Why would anyone think that it would get linearly worse? What's the (wrong) assumption there?

I think people are reading it as a request every 0.8s that takes 1s to process, instead of 0.8 requests per second.

I'm mostly just surprised the graph starts at 5 seconds for a mean value for all datapoints. I would have assumed it starts much closer to 1s. Which just makes the poll responses even crazier. Who is picking B when you have 25% more capacity than you need?

But I suppose the question is underspecified. How does the load balancer know which systems are busy? What happens to a request if the load balancer routes a request to a busy server?

I thought the same thing. But, should we be surprised about what people believe in these days?

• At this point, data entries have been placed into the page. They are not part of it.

Points on a hilly landscape, in no order, each with its height.
From any point a ball rolls to the lowest of the 6 points nearest to it. It stops when none of these is lower. Distance is the straight distance between rows; heights are no part of it.
q_99 height 1.45: [133,197,183,111,121,172,113,108,241]
q_900 height 2.25: [52,138,144,144,141,84,106,148,109]
q_131 height 2.98: [120,93,112,99,99,150,135,125,130]
q_596 height 2.81: [44,155,148,144,142,89,102,174,130]
q_822 height 2.72: [199,188,151,168,152,101,142,117,116]
q_692 height 2.05: [64,120,148,118,121,90,115,104,134]
q_616 height 2.76: [190,166,126,150,153,106,137,144,103]
q_155 height 0.72: [44,100,118,147,136,91,107,133,85]
q_722 height 6.15: [166,104,104,122,126,141,137,152,113]
q_333 height 2.54: [202,201,144,172,153,101,138,130,141]
q_151 height 4.14: [187,171,154,161,157,73,143,74,122]
q_432 height 1.82: [186,183,131,134,112,169,132,157,182]
q_397 height 0.66: [133,40,77,125,154,179,137,136,52]
q_137 height 4.91: [111,31,83,103,148,193,128,126,38]
q_443 height 1.83: [92,177,180,118,119,127,110,102,200]
q_145 height 0.87: [88,155,166,118,107,108,112,110,181]
q_344 height 8.67: [161,80,93,144,181,134,143,134,53]
q_585 height 2.40: [192,176,129,161,151,115,145,161,122]
q_541 height 3.49: [83,25,88,91,125,167,130,98,74]
q_181 height 3.93: [177,128,107,152,152,118,144,154,86]
q_83 height 2.39: [63,150,163,137,127,84,106,124,130]
q_351 height 2.38: [62,41,101,101,111,137,128,90,108]
q_200 height 2.77: [97,28,94,94,108,152,137,101,95]
q_914 height 1.08: [134,191,164,110,110,161,120,123,217]
q_439 height 3.13: [85,169,171,117,103,118,116,104,185]
q_577 height 5.29: [173,106,102,144,153,124,137,144,68]
q_176 height 1.50: [155,168,145,109,97,168,136,144,186]
q_949 height 4.10: [103,118,134,102,96,129,131,114,155]
q_301 height 7.09: [115,143,141,107,86,136,136,122,164]
q_47 height 1.24: [118,185,173,113,110,141,114,107,213]
q_690 height 1.38: [127,173,161,105,95,153,124,121,198]
q_763 height 2.10: [199,190,130,154,144,136,129,160,142]
q_566 height 0.89: [204,150,158,136,134,87,154,43,139]
q_560 height 1.76: [54,102,129,124,117,98,99,119,108]
q_701 height 0.84: [150,193,162,112,110,176,115,127,233]
q_798 height 2.95: [64,165,172,138,137,92,107,130,159]
q_547 height 3.21: [194,171,149,166,152,84,134,99,112]
q_43 height 4.79: [143,76,91,118,123,156,139,142,90]
q_29 height 3.75: [171,140,107,143,131,135,135,165,116]
q_380 height 6.69: [168,81,85,126,150,142,146,150,77]
q_833 height 6.04: [146,110,107,104,103,153,137,143,141]
q_205 height 3.74: [190,166,144,158,151,84,136,80,114]
q_395 height 0.62: [144,63,82,120,140,171,135,142,74]
q_654 height 2.03: [69,78,120,106,112,114,122,93,124]
q_287 height 1.63: [168,207,146,119,124,175,126,146,214]
q_208 height 7.43: [160,95,108,159,185,115,139,113,51]
q_420 height 2.24: [89,58,107,104,103,144,127,101,114]
q_107 height 3.19: [187,137,133,160,163,93,135,111,86]
q_510 height 2.51: [184,157,124,140,124,145,136,154,137]
q_334 height 2.23: [97,84,117,109,97,134,132,107,132]
q_206 height 6.01: [42,114,104,133,136,114,97,214,94]
q_992 height 2.53: [69,126,149,114,108,107,117,104,152]
q_55 height 2.26: [196,196,144,158,153,128,133,146,143]
q_319 height 2.97: [143,156,132,105,93,153,132,131,184]
q_869 height 4.73: [47,136,134,149,141,98,100,209,115]
q_551 height 2.22: [52,70,116,116,129,105,117,100,93]
q_182 height 4.40: [163,142,125,113,98,150,137,149,154]
q_698 height 2.80: [43,117,117,148,133,84,112,169,96]
q_899 height 6.23: [126,118,116,100,91,143,134,127,157]
q_318 height 2.16: [88,87,125,98,100,121,140,104,136]
q_22 height 4.58: [172,121,144,155,162,83,155,50,94]
q_256 height 2.00: [172,164,124,128,105,159,140,160,163]
q_581 height 4.22: [125,54,73,111,115,173,138,131,99]
q_531 height 5.90: [168,105,95,131,145,146,139,152,94]
q_133 height 2.79: [55,167,161,137,135,83,95,158,140]
q_339 height 6.12: [150,54,83,135,157,159,142,139,38]

Where does a ball stop that starts at each point below?
q_547 | q_701
q_420 | q_155
q_531 | q_701
q_949 | q_155
q_616 | q_701
q_55 | q_701
q_541 | q_395
q_596 | q_155
q_351 | q_155

Call two points neighbours if one is among the 6 nearest of the other. Go from one point of each pair to the other, from neighbour to neighbour, staying as low as possible. Name the highest point that can't be avoided.
q_566, q_395 | q_541
q_145, q_566 | q_822
q_701, q_145 | q_47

I think that the issue is in part due to the variables. Plotting the mean request time is less intuitive than plotting throughput.

If you plot throughput vs number of servers, it'll be a straight line. And asking people that, I think most would agree on a straight line. But who knows!

One explanation would be that more load could mean higher (absolute) variance in queue length, and therefore higher latency especially at higher percentiles. It doesn't work out that way (for reasons that Erlang actually writes about in one of his original works), but it's not an entirely unreasonable intuition.

I think author made it up just to have something more to show up on graph.

It was a poll on Twitter, do you really expect good responses?